I do not have any performance mods done to my car. Like i said, it idles around 1800 RPM for quite a while. Im for sure it's more than 5 seconds, probably 20 seconds to be on the safe side. I just turned on my car today to move it for somebody and they were looking at me like "wtf?, why aren't you backing up?" after i turned on the car. Had to let it sit for a while before the RPMs finally dropped. Even after waiting a while i said **** it and put it in reverse, got the same crunch / car shake.

I mean, if i drive somewhere to pick up something from the store really quick, it'll start up fine on the way back (no long idle). But if it sits for more than an hour it feels like a cold start or atleast the RPMs are just chilln up at 1800a while lol... I wouldn't be making such a fuss about it if it wasnt true.


----------



## edb4 (Mar 4, 2009)

dddrew. said:


> Im for sure it's more than 5 seconds, probably 20 seconds to be on the safe side.


Get a stopwatch.



dddrew. said:


> Even after waiting a while i said **** it and put it in reverse, got the same crunch / car shake.
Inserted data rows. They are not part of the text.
(in the rows, 128 means zero)
One turn moves each row of this set onto another row. After a few examples, where does it send each row asked below?
suko: [124 128  90 163 144 122 114 118 155 132 155 132 133 147 151]
muz: [138 133  83 146 134 119 111 116 159 129 148 112 139 136 155]
Bitip: [146 120 106 138 134  97 105 132 160 129 148 107 143 133 158]
gim: [144 122 106 149 148  99 112 128 147 115 149 132 129 159 161]
gopi: [111 114 138 123 117 152 133 119 122 170 139 116 123 106 124]
nipo: [128 144 159 122 133  95 146 135 133 138 112 133 133 114  97]
suti: [128 121 151  95 139 112 116 130 107 130 132 158 152 100 119]
Sogi: [151 119 118  90 140 108 128 111  99 133 136 131 117 127 156]
zepe: [131 133 144  90 120 136 118 122 108 117 114 141 150  98 117]
memi: [123 130 166 114 145 107 122 124 102 137 142 160 132 122 111]
bep: [141 120 131  96 120 117 127 115 118 161 140 100 123 106 140]
Siz: [134 146 137 110 135 112 148 130 122 104  92 152 139 121 111]
garof: [127 126 108 167 140 131 119 124 147 113 141 139 126 166 150]
lolum: [123 134  94 165 136 129 118 116 159 139 153 118 129 145 145]
tusu: [135 129  84 151 145 116 112 118 155 127 153 128 137 141 157]
sugo: [129 121 108 150 116 127 108 131 170 134 140 100 145 124 145]
Lema: [123 144 171 119 131 127 132 112 100 132 130 143 117 135 104]
givuk: [127 146 157 105 114 144 127 110 107 119 113 130 129 119 107]
lun: [104 111 129 133 135 164 137 118 109 148 136 156 119 126 131]
nak: [117 124 110 168 122 149 117 127 162 124 135 120 134 145 140]
Gevog: [119 133 138 121 139 119 144 139 128 114 101 165 149 110 106]
Veger: [128 114 116 113 149 138 137 113  94 127 134 165 115 138 150]
reduf: [114 134 153 127 138 108 144 143 133 136 112 153 145 106  96]
Vupit: [139 152 149 112 130  97 148 128 125 118 101 132 130 124 106]
Vazul: [131 137  91 156 129 126 115 114 162 137 147 106 132 138 147]

Siz goes to Vupit
memi goes to suti
Now find these:
lolum goes to suko
Veger goes to Sogi
sugo goes to nak

One turn moves each row of this set onto another row. After a few examples, where does it send each row asked below?
mun: [116 126 110 116 119 123  93 153 160 155 119 127  90 110 138 136 125  85
 105 115 165 112 112 128 112 125 181 128 153 112 100]
geki: [146 150 158 127 104 162 146 107 144 125 121 140 128 115 122 151 131 171
 172 131 101 142 131 123 136 125 154 114 120 116 129]
Rugom: [107 143 165 150 113 142  88 130 110 141 112 150 119 109 125 119 133 153
 154 135 137 157 131 138 128 116 174 100 137 112 130]
neb: [123 142 108 113 101 142 141 121 143 155 100 121  94 144 169 170 113  93
 132 116 126 115 109 124 100 118 132 122 118 114  77]
Kipet: [123 137 112 114 116 148 128 140 138 160 108 136 101 142 166 175 107  85
 119 115 129 106 102 123 100 124 136 124 120 104  73]
lal: [145 129 113 100 111 144 153 121 162 147 124 113 116 145 158 161 119  86
 119 106 120 104 107 126 112 118 131 120 124 111  79]
Dig: [137 156 160 132  90 156 126 113 139 121 109 142 117 109 125 154 139 171
 170 143 108 142 132 122 141 125 153 121 112 117 129]
rop: [104 126 123 125 149 149 115 132 138 173 112 125 122 118 122 123 130  99
  98  99 146 143 128 139 127 122 164 107 174 120  82]
Nuzu: [141 129 124 105 108 140 113 150 161 140 121 128 113 133 154 163 118  76
 100 122 137  88 100 125 125 121 133 133 114 103  77]
zosef: [137 121 172 128 133 148 115 127 141 126 150 136 150 113 108 108 135 143
 140 116 128 140 125 142 143 118 175  98 150 105 130]
Fos: [115 124 105 118 136 133 117 143 155 164 124 125  97 115 140 140 115  88
 112 101 157 120 112 131  99 129 186 118 162 113  98]
vero: [124 146 117 112  84 128 110 135 147 140  95 122  92 134 165 166 126  85
 121 135 138 104 110 124 118 112 126 135 105 114  82]
Nika: [139 129 164 126 141 161 123 101 144 129 153 138 151 106 109 110 133 142
 130 115 132 136 131 132 159 114 168 104 126 118 128]
mutot: [114 123 130 118 140 143 101 142 152 156 120 123 128 112 117 115 140  93
  86 104 151 130 127 141 141 117 161 115 169 119  84]
Beto: [107 150 158 149 121 153  92 105 109 143 112 153 114 102 128 124 134 151
 149 136 140 152 136 126 143 113 169 108 111 127 128]
Ribig: [107 132 104 123 125 128 100 147 149 162 110 129  85 113 146 141 120  88
 114 112 162 119 113 128 101 127 182 125 155 115  99]
Fefo: [124 141 120 114 101 138 105 150 143 149 102 135  98 132 164 173 118  84
 112 128 140  97 103 122 113 123 131 134 110 106  78]
Vez: [126 142 168 132 116 148  83 116 134 121 134 144 131  95 114 111 143 142
 129 140 145 132 132 131 168 108 165 117 110 122 132]
zofe: [158 144 137 113  89 159 148 113 149 112 112 130 116 114 137 158 142 148
 170 150 116 128 126 111 135 126 135 134  99 108 111]
ril: [125 132 177 136 109 137  80 140 132 119 131 141 135 103 111 110 143 144
 137 138 141 138 129 142 153 111 172 109 136 109 134]
talal: [101 134 131 128 128 134  81 148 140 157 102 129 113 107 122 120 144  95
  89 119 157 134 129 136 140 116 160 121 162 119  86]
nipef: [153 145 163 121 104 158 141 110 157 114 130 131 137 111 116 145 139 167
 162 132 103 132 129 124 148 124 152 119 120 114 129]
midir: [162 142 137 113  89 158 149 113 151 111 119 130 117 114 138 158 142 150
 167 148 115 124 127 111 138 128 135 131 102 108 110]
kima: [119 131 160 141 137 155 124 120 116 147 130 144 136 118 121 119 123 152
 159 114 123 159 126 141 122 120 178  89 150 108 126]
pofi: [137 125 117 105 122 150 139 139 158 152 122 128 116 141 154 166 110  81
 110 107 127  97 102 125 111 125 135 123 125 100  73]
sazab: [147 152 167 127  90 152 122 118 152 111 116 136 126 107 118 147 145 167
 159 146 110 131 128 122 152 120 150 126 110 115 130]
lerav: [121 119 110 111 130 130 108 148 166 153 129 120 100 114 135 133 121  82
 102 103 159 111 110 131 112 126 183 124 160 110  98]
Bimis: [ 93 136 123 135 134 140  94 140 126 173  95 131 106 113 130 127 133 102
 101 111 150 150 128 136 123 120 161 113 165 121  83]
zazev: [119 141 152 139 144 166 133  91 117 152 132 147 133 111 122 121 123 152
 149 114 129 155 135 128 135 117 172  94 127 123 121]
saz: [159 144 136 113  89 157 149 110 149 113 116 132 115 114 139 159 142 150
 171 149 114 129 127 111 133 126 136 131 100 109 110]
kabu: [143 131 123  99  93 132 123 136 174 130 118 111 114 136 153 156 130  82
 109 123 133  90 106 126 131 113 127 134 114 111  83]
nore: [160 141 137 113  91 162 151 112 151 112 117 130 118 115 138 158 139 152
 170 145 114 127 127 111 134 126 136 129 102 107 110]

zosef goes to kima
lal goes to neb
zazev goes to Beto
Now find these:
sazab goes to nipef
lerav goes to Fos
Kipet goes to Fefo
talal goes to mutot

One turn moves each row of this set onto another row. After a few examples, where does it send each row asked below?
sut: [138 123 126 135 122 128 125 118 125 135 131 135 139 143  94 129  90  82]
geges: [134 154 114 115 115 133 102 135 128  96 143 142  84 156 111 147  92 131]
pof: [141 153  84 136 160 112 130 179 127 106 109 115 133 101 120 140 111 126]
giso: [122 148 104  98 111 135 130 163 177 109  92 107 123 123 113 144 119 119]
Pureg: [123 170 117 103 107 114 134 151 171  88 135 102 138 140 116 142  97 116]
lozu: [147 126 112 127 163 142 131 154 119 142 129 129 117 120 148 127 145 130]
Pogom: [123 118 137 108 135  87 111 116 110 127 146 113 125 153  97 141 108 141]
zada: [157 151 136  76 123 101 100 141 144 108 114 108 125 164 115 150  91 126]
soz: [124 125 127 121 131 105 106 117 108 150 150 119 125 155  99 147 115 148]
kip: [126 142 125 137 116 136 130 163 120 146 126 126 132 143 138 161 152 125]
dav: [114 136 119 122 108 121 118 100 142 160 132 135 130 143 115 146 108 106]
Narub: [136 127 125 118 143  85 122 145 155 105 143 104 126 114 113  95  87 120]
Nela: [134 140 112 127 135 102 138 118 127 112 121 103 103 110 131  89  93 129]
Dubad: [114 155 116 118 116 101 154 124 156 158 120 108 133 132 107 123 132 108]
safo: [116 140 113 127 154 111 139 136 131 129 136 144 159 120 100 108 115 148]
vif: [102 150 108 120 151 104 133 144 150 126 135 132 159 117  96 104  98 133]
Pepam: [125 156  92 114 135 129 135 153 147 133  86 106 118 168 141 154 130 109]
gedav: [138 143 137 118 112 155 131 154 137 104  82  97 119 129 106 143 112 131]
nitag: [142 163  97 126 149 126 124 153 140 109  87 115 115 172 137 156 130 107]
kured: [154 158 142 107 148  85 115 181 141 100 137 116 116 116 126 111 117 129]
kopu: [159 151  92 142 166 114 112 177 118 115 120 114 131 113 137 129 113 123]
rar: [168 150 139 119 138 129  88 147 139 102 142 117  95 158 120 159 102 126]
Rok: [178 151 119 127 139 110 107 134 112 128 169 118 119 149 124 146 123 112]
vimiz: [155 151 129  86 113  96 115 126 139 120 100 118 126 169 121 161  94 121]
Tiri: [144 116 110  99 149 134 138 173 120 124 113 144 102 134 124 114 135 108]

sut goes to Tiri
nitag goes to Pogom
vif goes to Pepam
Now find these:
Pureg goes to Dubad
Narub goes to giso

One turn moves each row of this set onto another row. After a few examples, where does it send each row asked below?
piba: [104 102  97 131 138 123 150  97 122 145 106 124 150 118 149 123 121 145
 113 109 161 137]
Visel: [121 122 113 128 154 139 108 110 132 139 103 152 151 157 114 164 131 124
 146 120 140 148]
dut: [129 129 119 146  96 132 163  77 116 131 101 142 103 132 134 119 117 103
 141 127 116 124]
dosat: [ 92 116 110 109 108 139 106 133 115 131 120 121 156 136 110 149 114 144
 101 117 156 105]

 A guy goes to the doctor and says "Hey doc! It's hurts when I do _this_!" The doctor looks at him and says "Well, don't do that anymore!"



dddrew. said:


> I mean, if i drive somewhere to pick up something from the store really quick, it'll start up fine on the way back (no long idle). But if it sits for more than an hour it feels like a cold start...


Start expecting a cold-start ignition routine from your car when the car is cold.

I see no issues here.:thumbup:


----------



## Gunbunny08 (Nov 13, 2008)

Yeah it is defintely normal. i drive an 08 rabbit and it does the same thing and its always more noticable in the morning. but i also noticed that it happens much more often and its much louder on hills. even slightly slanted driveways like mine.


----------



## vwluger22 (Jan 25, 2005)

Tubaplaya said:


> The reverse thing is normal. I drive an 07 rabbit 5spd and it does the same thing. I found out that if you put the shifter into first and THEN into reverse it doesn't grind anymore.


 x2 on this almost all manual VW trannys you got to do this. :thumbup:


----------



## OcDub4Life (Apr 13, 2009)

It's normal to have it idle high on a cold start up. It's an emissions thing. On cold starts the ecu holds the exhaust valve open for longer in order to warm up the catalytic converter faster. Cats only work when theyre hot. Its not a warm up period. You shouldn't wait for it to stop, it's there just in case you decide to do so, but if you start driving it it will warm up faster. There is no need for you to worry about it. 

Your tranny is fine as well, happens to me all the time and like the other poster said if you don't want it to "clunk" when going in reverse put the car in reverse then start the car. That way you are in gear and your snychros are lined up with the output shaft. Just don't forget that you are in gear and try to walk away from the car and you pop the clutch. 

I don't even wait for the idle to die down in the morning, I start mine up, put it in gear and let the clutch out without even giving it gas. It's my lazy way to start my morning drive. 

Also don't forget you could have checked the DIY for the explanation for the high idle 

http://forums.vwvortex.com/showthread.php?1992178 Explanation at the bottom 

http://forums.vwvortex.com/showthread.php?3218553-**2.5L-Inline-5-FAQ-and-DIY** Fourth post down


----------